CIHR Health System Impact Fellow (former), AdvantAge Ontario, Woodbridge, Canada.
Institute of Health Policy, Management and Evaluation, Dalla Lana School of Public Health, University of Toronto, Toronto, Canada.
BMC Geriatr. 2021 Jan 20;21(1):70. doi: 10.1186/s12877-020-01781-8.
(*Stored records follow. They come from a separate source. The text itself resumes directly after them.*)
A =
[[127 127 126 137 130 123 109]
 [132 128 128 138 130 128 125]
 [114 144 118 121 119 112 109]
 [128 144 126 152 127 120 116]
 [126 128 127 119 127 126 132]
 [133 122 128 142 133 128 120]
 [125 130 127 116 126 130 137]
 [128 118 133 108 129 137 147]
 [122 136 127 109 121 123 133]
 [128 128 127 133 127 123 121]
 [130 137 128 142 127 124 124]
 [127 116 131 114 130 138 137]
 [127 128 126 134 128 126 108]
 [124 139 121 134 125 124 100]
 [129 117 131 120 131 135 134]
 [125 127 127 119 127 125 128]]
Counting starts at 1.
The top-left entry: 127
Give the entry at row 3, column 1.
114
The top entry of the column that holds the largest entry -> 137
The entry in row 1 and column 2 -> 127
Give the top-right entry.
109
The entry at row 3, column 3: 118
Give the entry in the bottom-right corner.
128
The entry in the bottom-left corner: 125
Give the entry directly above the largest entry.
121
Give the maximum.
152
The entry directly above the smallest entry: 108
The entry in row 2 and column 1 is 132
Give the entry at row 1, column 3.
126
Give the entry just left of the smallest entry.
124
The entry directly below the largest entry: 119
Give the entry directly below 139.
117
Give the entry at row 3, column 2.
144

W = ((111, 124, 130, 129, 117), (151, 122, 126, 130, 126), (146, 142, 113, 130, 112), (128, 121, 137, 127, 123), (139, 131, 130, 125, 126))
The entry just left of 137: 121
The entry just left of 112 is 130
The entry just left of the centre entry -> 142
The entry just right of 125: 126
The entry just left of 131: 139
The entry at the centre is 113

Questions about the array below. Indices start at 1.
1) Read off the entry at row 1, column 1.
2) Read off the entry in row 3 and column 1.
3) Read off the bottom-left entry.
4) Read off the entry at row 1, column 3.
5) Read off the entry just right of 135.
6) Read off the entry in row 2 and column 1.
7) Read off the entry in row 3 and column 3.
array([[131, 131, 130, 130, 132, 131, 132, 131, 123, 121, 132, 131],
       [131, 132, 133, 132, 130, 125, 132, 133, 126, 127, 135, 131],
       [130, 132, 130, 130, 130, 131, 130, 134, 125, 123, 126, 131],
       [130, 131, 131, 130, 130, 127, 129, 130, 128, 129, 129, 130],
       [133, 132, 131, 134, 131, 129, 134, 136, 125, 126, 130, 131],
       [131, 132, 131, 131, 130, 129, 130, 133, 125, 124, 129, 131],
       [130, 129, 129, 131, 131, 132, 131, 129, 127, 127, 123, 129],
       [130, 131, 131, 131, 129, 126, 129, 134, 126, 125, 128, 131],
       [134, 133, 130, 133, 137, 139, 138, 131, 123, 125, 127, 131],
       [133, 134, 131, 131, 133, 132, 134, 133, 126, 129, 131, 130],
       [132, 130, 131, 133, 132, 129, 134, 132, 125, 126, 129, 130],
       [130, 128, 131, 131, 128, 122, 129, 132, 126, 124, 131, 131],
       [110, 110, 112, 112, 120, 142, 112, 107, 132, 134, 112, 115]])
1) 131
2) 130
3) 110
4) 130
5) 131
6) 131
7) 130

M = 128,123,124,126,154,137,129,120,133,131,130,118,121,137
Find the entry just right of the largest entry.
A: 137
Find the entry just left of the smallest entry.
A: 130

Questions about the row below.
1) Give the largest entry.
2) Give the entry just left of 125.
[152 132 130 136 141 110 132 138 136 119 125 126 134 130 129 104]
1) 152
2) 119

a =
[[124 124 125 124 124 124 124 124 124 125 124 124 124 124 124]
 [123 124 124 124 124 125 123 124 123 123 124 123 124 123 124]
 [124 124 123 123 124 124 124 124 123 123 123 124 124 124 124]
 [124 124 124 124 124 124 124 124 124 124 124 124 124 124 124]
 [128 127 127 127 128 127 128 128 127 127 127 128 128 128 128]
 [140 120 110 117 129 112 127 119 124 107 122 141 135 139 132]
 [127 125 125 125 125 124 126 125 126 125 126 127 126 127 125]
 [129 123 121 123 125 121 126 123 125 121 124 129 127 129 126]
 [123 124 124 124 124 125 124 124 123 124 124 123 124 123 124]
 [108 134 144 136 123 143 124 134 128 148 129 107 115 110 119]
 [127 127 127 127 127 127 127 127 127 127 127 127 127 127 127]
 [123 124 124 124 124 124 124 124 123 124 124 124 124 123 124]
 [124 124 124 124 124 124 124 124 124 124 124 124 124 124 124]
 [138 120 113 118 128 114 127 120 124 110 123 139 133 137 131]
 [136 121 114 119 128 116 126 120 124 112 123 136 132 135 130]
 [128 124 122 123 125 122 125 124 125 122 124 128 126 128 125]]
Indices start at 1.
Find the maximum.
Answer: 148
The entry in the bottom-right corner: 125
The top-left entry is 124
The bottom entry of the column that holds the largest entry is 122
Find the entry just right of the largest entry.
Answer: 129
Find the entry directly below 133.
Answer: 132
The entry in row 2 and column 1: 123
The entry just left of the largest entry: 128
The entry just right of 141 is 135
Find the entry directly below the largest entry.
Answer: 127
Find the entry in row 3 and column 1.
Answer: 124
Find the entry at row 2, column 3.
Answer: 124
The entry in row 1 and column 2 is 124
Find the entry in row 1 and column 3.
Answer: 125
Find the entry directly above the largest entry.
Answer: 124
The entry in row 3 and column 3 -> 123
Find the entry in the top-right corner.
Answer: 124
The entry in row 3 and column 2: 124
The top entry of the column that holds the largest entry: 125

data =
[[120 111 117 130 134 137 126 125 124 122 116 121]
 [113 125 139 128 135 131 122 114 114 115 137 127]
 [128 126 124 131 127 128 131 130 130 127 126 127]
 [126 127 123 133 126 130 131 132 131 125 127 127]
 [126 128 123 131 126 127 129 132 132 122 126 127]
 [128 127 124 126 125 128 128 131 131 128 125 126]
 [144 120 127 118 131 123 131 119 120 156 122 122]
 [136 140 123 123 118 125 126 145 146 128 124 130]
 [125 126 124 138 127 128 135 130 129 127 127 124]
 [125 127 124 135 127 128 132 131 130 125 127 127]
 [137 142 145 126 131 120 129 123 123 139 141 138]
 [129 129 123 121 122 147 120 136 138 128 121 131]
 [140 128 137 110 147 128 111 124 123 130 122 145]
 [121 130 122 141 124 135 131 138 137 114 128 130]
 [129 132 125 117 121 151 115 139 141 126 120 135]]
Indices start at 1.
Which number is the entry at row 1, column 1?
Answer: 120
The entry in the bottom-right corner: 135
Which number is the entry directly above 133?
Answer: 131
The top entry of the column that holds the largest entry -> 122
Which number is the bottom-left entry?
Answer: 129
Which number is the bottom entry of the column that holds the smallest entry?
Answer: 117
Which number is the entry at row 1, column 2?
Answer: 111
Which number is the entry in the top-right corner?
Answer: 121
Which number is the entry in row 3 and column 1?
Answer: 128
The entry in row 2 and column 1 is 113
The entry directly below the largest entry -> 128
Which number is the bottom entry of the column that holds the largest entry?
Answer: 126
Which number is the top entry of the column that holds the smallest entry?
Answer: 130
Which number is the minimum?
Answer: 110
The entry just left of the largest entry -> 120
Which number is the entry at row 1, column 3?
Answer: 117
Which number is the entry directly above the smallest entry?
Answer: 121
Which number is the entry at row 3, column 2?
Answer: 126
The entry in row 2 and column 2 -> 125
Which number is the entry directly above the largest entry?
Answer: 128
The entry at row 3, column 3 is 124
The maximum is 156

array([[112, 129, 129, 144, 115, 113, 127, 145, 116, 135, 147, 122, 117,
        122],
       [111, 131, 130, 145, 116, 112, 125, 144, 116, 136, 149, 121, 116,
        120],
       [112, 130, 130, 145, 116, 112, 126, 145, 116, 135, 149, 121, 117,
        121],
       [112, 130, 130, 144, 116, 113, 126, 145, 116, 135, 148, 122, 117,
        121],
       [114, 127, 129, 142, 114, 115, 128, 145, 116, 135, 145, 124, 119,
        123]])
The minimum is 111
Give the entry just right of 136.
A: 149

117  113  117  102  116  126  142  149  132  140  140
130  137  136  151  131  123  109  101  116  122  122
Rows and columns are numbered from 1.
The entry just right of the smallest entry -> 116
The bottom-right entry: 122
The top entry of the column that holds the smallest entry -> 149
Report the entry at row 1, column 1.
A: 117
Report the entry just right of 126.
A: 142
The entry in the top-right corner is 140
The entry at row 2, column 3: 136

As demand and desire to "age-in-place" grows within an aging population, and new areas of need emerge, governments nationally and internationally are focusing effort and attention on innovative and integrative approaches to health and well-being. Seniors' Campus Continuums are models of care that seek to broaden access to an array of services and housing options to meet growing health and social needs of aging populations. The objective of this study is to increase understanding of this model and factors that influence their evolution, development, ongoing functioning and capacity to integrate care for older adults wishing to age in their own home and community.
This research uses a comparative case study approach across six-bounded cases offering four geographically co-located components (mixed housing options, internal and external community supports, and a long-term care home) in various contexts across Ontario, Canada. Onsite in-person and phone interviews with senior campus staff (N = 30), and campus partners (N = 11), enhanced by direct observation at campuses explored historical and current efforts to offer health, housing and social care continuums for older adults.
Analysis highlighted eight key factors. Enabling factors include i. rich historical legacies of helping people in need; ii. organizational vision and readiness to capitalize on windows of opportunity; iii. leveraging organizational structure and capacity; iv. intentional physical and social design; v. broad services mix, amenities and innovative partnerships. Impeding factors include vi. policy hurdles and rigidities; vii. human resources shortages and inequities; and viii. funding limitations. A number of benefits afforded by campuses at different levels were also observed.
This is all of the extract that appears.